Deutsche Bank AG’s Currency Volatility Index jumped to 7.79 percent, the highest since Feb. 6 on a closing-price basis. The measure was as low as 4.93 percent on July 21.
Money Supply
The yield on 10-year Treasuries climbed one basis point to 2.52 percent as the notes declined for a fifth-straight day before a sale of $21 billion of debt today. Spain’s 10-year yield increased as much as 10 basis points while Italy’s increased five basis points to 2.42 percent.
China’s M2 money supply, the government’s broadest measure, rose 12.8 percent in August from a year earlier, Premier Li said yesterday in Tianjin, the state-run Xinhua News Agency reported ahead of the official release by the People’s Bank of China. That compares with a 13.5 percent pace in July, which was also the median estimate for August in a Bloomberg News survey of analysts.
The Shanghai Composite Index dropped 0.4 percent and the Hang Seng China Enterprises Index of mainland companies listed in Hong Kong sank 2.6 percent, the most in seven months. The city’s markets were shut yesterday for a holiday.

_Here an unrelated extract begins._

Below are the code and all the weights of a small trained network. Each question names an input and a class and asks about switching units off, where a switched-off unit gives its printed mean instead of its output.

China may report as early as today new credit data for the month of August. Figures on inflation, retail sales and industrial output are also due this week.
The MSCI Emerging Markets Index fell for a fifth day, the longest slump in almost three months, losing 1.1 percent.
Russia’s ruble declined 0.2 percent, weakening for a third day, while the Micex equity index was little changed. European Union governments are scheduled to meet today to consider tougher Russian sanctions as the bloc weighs the viability of President Vladimir Putin’s truce in Ukraine.
Aluminum for delivery in three months dropped 0.9 percent to $2,049.25 a metric ton after touching $2,047, the lowest since Aug. 20. Zinc lost 0.8 percent to $2,285.25 a ton after reaching $2,282.50, the lowest since Aug. 19. China is the biggest buyer of industrial metals.